RECORDS TO PROCESS |
=== Begin Enclosure ===
Each row comes from the steps of one walk. Every step used is in the known rows, and no mark comes twice. Write the walk behind each row, first mark first.
Known rows
nibugep padub pufek nibi: [ 34 -20 -38 -19  19 -25  -7  -8  23 -14  32   1  11  -7  -5 -13 -35  -9
  11   7 -15  31  27 -38]
kosaso lidof nibugep: [-24  34  -2  46 -25  17 -21  -4 -14   4  -6  -5 -17   8 -10 -47  11   4
  -1 -32  28  -1  17  28]
lidof nibugep: [ -5  28  -5  25 -34   9 -29   0 -25  17   6  -7  -3  14  -1 -10   7  13
  -2 -15  21  -4 -27  -4]
pufek padub nibugep nibi: [ 38 -13 -37  13  21   8 -21  -5  16  20 -32  -5  18 -40   0   1 -39   4
 -14 -13 -26  12  -7 -21]
padub nibi nibugep: [ -7   2 -45  10  12   6  -6 -12 -12   2  19 -22   4 -38   0  40 -11  12
 -28 -25  -4  17   6 -30]
kosaso lidof nibugep padub: [ -2  33  -4  47 -14  11 -23  -1   1   5  17   5 -11   2 -13 -36 -12   0
 -15 -26  25   6  18  23]
nibugep padub pufek: [ 41  -3 -28 -25  28 -19   7  -9  12 -21  43   6  -1  -4 -17   4 -42  -7
   4  15 -11  11  26 -23]
mikez pufek nibi lidof nibugep padub: [ 23 -26 -47  59   7 -14 -52 -14  -2   3 -16   2   2  24  39  -3  23 -25
 -20 -56  -1  58  -2 -10]
kosaso lidof nibugep padub nibi pufek tedof: [  4  18 -12  59 -12  10  -7  -9  -6  -4  12  12 -15  -8 -17 -21 -15  -2
   4 -32  -8  31  16  21]
nibugep pufek: [ 33 -40   8 -16   1  -2  11  -3  -6  -1 -28 -15   5   6 -16  17  -2 -21
  12   6   3  29  16  10]
mikez pufek nibi nibugep padub: [ 47 -44 -56  29  10 -11 -72 -13   2  23  30 -16  10  -8  34  31  24  -5
 -21 -37 -16  59  11 -14]
lidof nibugep pufek nibi: [ 17 -21 -10  18 -42   3 -35   0 -19  22 -25 -25  11  15  -3 -10  14  -9
  14 -18  18  40 -13 -11]
pufek padub nibi: [ 10   3 -34   9  22   8  -3 -22  19  -1 -20  25  10 -28   7  -7 -46  23
  -3   3 -14  -8 -25 -17]
kosaso lidof nibugep nibi padub: [-18  26  -8  60 -14  16 -15   4  -2   3 -17 -14  -9  -2  -4 -42  -4 -11
 -23 -45  42  23  24  10]
mikez pufek nibugep nibi: [ 25 -32 -54  14   9   4 -34 -10  -1  31 -17 -29  11  -6   7  20  19 -21
   7 -28  15  51  -3  -5]
kosaso lidof nibugep padub nibi pufek: [ -9  23 -22  57  -4   7  -9  -5 -14  -4  18   6 -16  -9 -12 -19 -17  -4
 -12 -45  11  25  20  14]
pufek padub nibi lidof nibugep: [  7  14 -40  50  18  14  -6 -25   3 -16 -48  39   1  -9  16 -16 -40  11
 -19 -28  -9   1 -33 -15]
padub nibugep pufek: [ 33 -25 -22 -16   4   3   5  -4 -20   3 -24 -34   7 -18 -10  26  -7 -16
  -3  -9 -26  25  10  -4]
mikez pufek: [ 18 -13 -28  11  11  -8 -30 -15 -13   6   7 -10  -8  15  19  15  27  -6
   0 -21   3  20   6  11]
mikez pufek nibugep: [ 29 -20 -49  12   3  11 -39 -18  -9  15  -5  -6   0   2  19  13  21  -4
  12 -13  -3  30 -25   9]
lidof nibugep padub: [ 24  27  -8  25 -18   4 -32   2  -6  17  36   7   5   8  -3   4 -21   8
 -20  -4  17   5 -24 -11]
lidof nibugep padub nibi pufek tedof: [ 24  14 -21  37 -15   2 -14  -6 -13   8  31   8   1  -5 -10  18 -26   5
   0 -13 -16  31 -25 -16]

Which walk is each row?
[ 25  13 -38   9 -18 -10 -34  -6  -6   6  34  -7   4   9  -5 -19 -21   4
   7 -10   8  24  -5 -35] : lidof nibugep padub pufek nibi
[ 37 -59  -8   3  -4   0  -5  -2  11 -12 -38  -2  16   0  17  -4  -8 -28
  -4  -1 -10  57   0 -12] : nibugep pufek nibi padub
[ 42  -1 -33  10  15  15 -26 -14   9   6 -21  20   8 -32  13  -6 -39  20
  -8   3 -44  -9 -29  -4] : pufek padub nibugep
[ 23  11 -27  16  12  17   0  -4  -5 -30   1   9  -3 -23  34   5 -31  -1
 -44  -1 -35   9 -28 -14] : nibi padub nibugep
[ 22  16 -25  49  10  -4   0 -11 -14 -37 -21  22 -13  27   2 -13 -19 -23
 -20 -39   1  19   1 -11] : nibi lidof nibugep padub pufek
[ 12  19 -32  35  -7  -1 -16  -3 -21   7  37   5   1  -8  -6  20 -28   2
 -16 -26   4  27 -22 -23] : lidof nibugep padub nibi pufek
[ -2  19 -28  35 -15  -2 -26  -8   4  -3  15  -5 -10   2 -11 -56 -10  -2
   7 -30  19  21  33   2] : kosaso lidof nibugep padub pufek nibi
[ 35 -30 -54  24  15  12 -34 -12   2  14 -15 -14  10  -8  23  16   6 -21
 -11 -23  10  53 -17  -9] : mikez pufek nibugep nibi padub
[ -2   9   4  35 -25  15 -15  -5 -18   2 -24 -12 -14  12 -20 -36  10  -8
   7 -30  32  17  26  35] : kosaso lidof nibugep pufek
[ 62 -45   2  -8   9   8  -8 -14  10   1 -43  17  10  -5  -7   4 -27  -6
  13  16 -13  19  -4  14] : nibugep pufek padub
[ 22   1 -60  54  22   3 -36 -34 -11  -4 -33  19  -8   9  33   1  -4   5
 -14 -43   0  20 -24  -1] : mikez pufek padub nibi lidof nibugep
[  1 -11 -35  29  26  -5  14   7  -5   0 -51 -36   8 -22  -5  15  -7 -36
 -33 -55 -12  39  29 -27] : padub nibugep nibi lidof
[ 16  16  -9  64   5   4  -7  -3  -7 -22 -22  29  -8  24  10  -5 -15 -23
 -38 -41   5  20 -12  -2] : nibi lidof nibugep padub
[  3  -7 -34   0  13  -5   1  10  -3  23 -16 -53  15 -33 -13  21  -7 -18
 -18 -31  -6  29  23 -32] : padub nibugep nibi
[  7   4 -29  24  45 -11  27  -9  20 -24   3  20   6 -14   1  20 -48 -22
 -42 -20  -4  22  11 -27] : nibugep padub nibi lidof
[ 10 -24 -29   4  -2  16  -6   5  14  31 -30 -24  22 -28 -16   6 -11 -19
   9 -10  14  38 -10 -23] : pufek nibugep nibi
[ 58 -19 -12   9   4  18  10  -9  -1 -30 -23   5   2 -19  20  15 -30 -10
 -21  16 -51  34 -22  -1] : nibi padub nibugep pufek tedof
[  2  -3  -7  50 -27  19 -24  -5  -5  -9 -30  -1  -8   6   5 -49   2 -13
  -6 -33  22  35  13  20] : kosaso lidof nibugep pufek nibi padub
[ -2 -20 -23  17   8  -3  27 -11 -13 -16  -7   5  -6 -19  -6  26  -8  -5
  25 -16 -46  39  -3  -9] : padub nibi pufek tedof
[ 40 -37 -19  -9  19   5   8 -20   8  -2 -43   7  13 -17 -12  11 -39  -2
   9   8  -8  22  -4  -3] : nibugep pufek padub nibi
[ 26 -27 -60  29  10  -5 -47 -15  -2  -3  -5 -11   4  -4  56   2  17 -10
 -20 -32 -24  51 -12 -17] : mikez pufek nibi padub nibugep
[ 38 -19 -12  14  -3  -4 -26 -21  -2   7  -4  -4  -7  16  14  12  31   1
  27   1 -26  28   2  23] : mikez pufek tedof
[ 26 -29 -31   1   3   7   4 -18  -9   0  -7 -28   7 -34 -16  50  -9   1
  -5  -8 -20  40  12 -16] : padub nibi nibugep pufek tedof
[ 20  -7 -46  19  25  16   9 -12  22  -8 -15  23  16 -28   0  15 -47 -17
 -19  -7 -13  30 -31 -24] : pufek nibugep padub nibi lidof
[ 50 -13 -55  19  22   3 -49 -26  -8  11 -11   5  -3 -10  30  11  -2  11
  -7 -19 -32  13 -16   8] : mikez pufek padub nibugep
[ 34 -16 -20  14  26 -11  19  -6  13 -11  29  19   5 -25 -10  36 -43  -8
  -2   0 -42  42   3 -16] : nibugep padub nibi pufek tedof
[ 11 -35 -41  19   1 -15 -46 -13   0  16  -5 -17   5  12  34  -3  37  -9
   7 -31  -3  46   7  -6] : mikez pufek nibi
[ 41 -17 -66  26  27   5 -51 -34  -6   7   3   6  -2 -19  28  28  -4  19
 -17 -28 -15  20 -11  -4] : mikez pufek padub nibi nibugep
=== End Enclosure ===
What lines in the records above include the string "walk"? Copy each one.

Each row comes from the steps of one walk. Every step used is in the known rows, and no mark comes twice. Write the walk behind each row, first mark first.
Which walk is each row?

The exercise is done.